И вот уже все, побросав миски, ложки, недокуренные самокрутки, бегут к реке, толпятся, галдят, забегают в воду. Несколько лодок выскакивают на Ангару, мчатся вдоль берега вниз по течению, готовясь встретить, помочь вылезти из деревянного месива. Швыряют канаты, тянут пиканки, вопят…
– Давай! Давай! – орет Горелов что есть мочи, хлюпая сапогами по щиколотку в воде и отчаянно махая крошечной рыжеволосой фигурке на середине Ангары.
Лукка цепляет пиканкой один из брошенных канатов, лодку кое-как подтягивают к берегу, поднимают к семрукской пристани – она смята, как бумажный кораблик, уже наполовину залита водой. А вода эта – густо-красная; на дне, хрипя большими кровавыми пузырями и нелепо, по-кукольному, вывернув ноги, лежит Игнатов…
Он очнулся ночью – как ударили. Сел в постели. Где я?
Лоб стягивает тугая марлевая шапка; правая рука прикручена к плечу; левая нога – тяжелая, будто спелената. Вокруг в мутном лунном свете тускло белеют подушки, сопят какие-то люди. Ах да, в лазарете. Кажется, он тут уже давно, несколько дней, а может, и недель. Каждую ночь просыпается и долго, мучительно приходит в себя, вспоминает; потом обессиленно откидывается назад и снова засыпает. Мелькают лица – Лейбе, Горелов, другие больные. Иногда во рту образуется ложка – и он послушно глотает то прохладную воду, то теплую и жидкую похлебку, которая медленно стекает по горлу вниз. А в голове вяло плещут такие же мысли – жидкие, тягучие…
Но сегодня все по-иному: голова – ясная, и все в ней стройное, быстрое, четкое; тело – неожиданно сильное.

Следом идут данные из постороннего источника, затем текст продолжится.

Here is a tiny trained network, its code and every weight. The questions are about switching its units off for an input and a class, where a switched-off unit gives its printed mean instead of its output.

import numpy as np


def w(rows, s, z=0):
    codes = np.array(rows[::2]) - 128.0
    scale = np.full(codes.shape[1], s)
    scale[-1] = z or s
    return codes * scale


def f(y):
    return y / 2 * (1 + np.tanh(0.7978845608 * (y + 0.044715 * y**3)))


def log_softmax(a):
    a = a - a.max(-1, keepdims=True)
    return a - np.log(np.exp(a).sum(-1, keepdims=True))


def net(x, mask):
    res = np.array(x, float).reshape(1, 6) / 4 @ E
    y = f(res @ A[0][:, :-1].T + A[0][:, -1])
    res = res + np.where(mask, y, B[0][:, -1]) @ B[0][:, :-1]
    return log_softmax(res[-1] @ U[:, :-1].T + U[:, -1])


A, B = {}, {}
E = w([
[119,122,123,125,119],'x0',
[154,70,164,167,60],'x1',
[126,127,110,141,132],'x2',
[193,135,96,115,102],'x3',
[138,171,111,157,251],'x4',
[158,191,138,139,136],'x5',
],0.014)
A[0] = w([
[166,94,145,152,66,71],'N0',
[165,151,119,71,108,227],'N1',
[48,78,162,166,98,234],'N2',
[61,161,146,91,177,70],'N3',
[188,150,117,103,128,127],'N4',
[219,125,71,131,164,247],'N5',
[95,143,132,137,203,251],'N6',
[165,164,100,102,179,93],'N7',
[181,145,86,67,64,250],'N8',
[100,146,107,86,202,9],'N9',
[138,138,94,51,88,222],'N10',
[101,127,155,100,107,163],'N11',
[57,121,109,160,135,96],'N12',
[156,137,63,146,107,113],'N13',
[120,141,87,123,202,157],'N14',
[174,113,136,196,201,251],'N15',
[218,86,118,82,92,23],'N16',
[167,107,190,162,142,216],'N17',
[60,124,176,255,119,251],'N18',
[113,138,43,114,143,19],'N19',
[135,186,174,101,102,251],'N20',
[169,140,95,98,89,209],'N21',
[134,155,51,86,115,230],'N22',
],0.011,0.0035)
B[0] = w([
[219,79,193,176,28,238],'N0',
[81,61,174,131,112,184],'N1',
[171,166,138,48,74,252],'N2',
[136,208,86,136,129,209],'N3',
[149,27,133,171,120,164],'N4',
[139,59,47,104,129,229],'N5',
[144,186,72,41,122,254],'N6',
[194,143,79,110,53,210],'N7',
[102,51,194,135,154,251],'N8',
[187,202,68,230,71,215],'N9',
[67,61,166,105,195,208],'N10',
[90,105,105,89,61,172],'N11',
[169,237,163,96,133,159],'N12',
[210,36,184,188,162,153],'N13',
[220,181,104,77,83,240],'N14',
[127,121,64,1,156,238],'N15',
[166,98,180,194,178,213],'N16',
[117,52,63,78,159,174],'N17',
[105,174,120,45,102,214],'N18',
[180,129,134,87,136,159],'N19',
[27,102,106,81,40,184],'N20',
[84,68,219,176,185,199],'N21',
[157,66,136,45,146,192],'N22',
],0.0068,0.0088)
U = w([
[86,190,141,38,84,252],'0',
[203,125,109,79,19,207],'1',
[164,43,81,119,112,203],'2',
[232,115,167,255,63,4],'3',
[128,254,92,142,125,4],'4',
],0.0068,0.0035)

Each question gives the input, the list of numbers given to net, and the class t.
The units are the neurons (one row each of A and B). Each row of codes is followed by its name. A weight is (code - 128) times the scale printed after its matrix; where a second scale follows, it is the last column's (A, B and U).
mask holds one flag per neuron, in row order. A switched-off neuron (its flag False) gives its mean, the last column of its row in B, instead of its output. The means were averaged over made-up inputs and are rounded, as every weight is.
A unit's drop is (log p(t) with every unit on - log p(t) with that unit switched off) / (log p(t) with every unit on - log p(t) with every unit switched off).
The circuit of an input: a set's keep is (log p(t) with only the set's units on - log p(t) with every unit switched off) / (log p(t) with every unit on - log p(t) with every unit switched off). Starting from the 12 units with the biggest drops (on a tie, the unit counted first), units are removed one at a time, each time the one whose removal leaves the highest keep (on an exact tie, the one counted first), for as long as the keep stays at least 0.8.
circuit, biggest first: the units of the circuit, biggest drop first
unit that matters most: the unit with the biggest drop
top k neurons: the k neurons with the biggest drops, biggest first
drop of u: that unit's drop, to one decimal
input [1,0,-5,-3,-1,7], class 0: top neuron	(N0)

Игнатов хватается здоровой рукой за впившиеся в подбородок завязки, тянет, распускает узлы, рвет марлю через голову, отбрасывает шапочку. Отлепляет с темени пару приставших тампонов. Легкий ветерок из фортки нежно веет на бритый череп, оглаживает кожу. Свободен!
Опирается о край кровати, хочет спустить на пол ноги. Правая кое-как слушается, вылезает из-под одеяла, а левая стала – неподъемная, резко стреляет болью. Откидывает одеяло: нога туго закручена в марлю, как младенец в пеленку; половины ступни – нет.
Он часто и глубоко дышит, глядя на забинтованную ногу, затем отворачивается. Замечает прислоненный к кровати свежеоструганный костыль. Не было у них до этого в Семруке костылей. Сами смастерили, значит. Для него? Хватает и со всей силы мечет в темноту – грохот, лязг каких-то склянок; кто-то из больных приподнимается, бурчит, снова роняет голову на подушку; опять наступает тишина.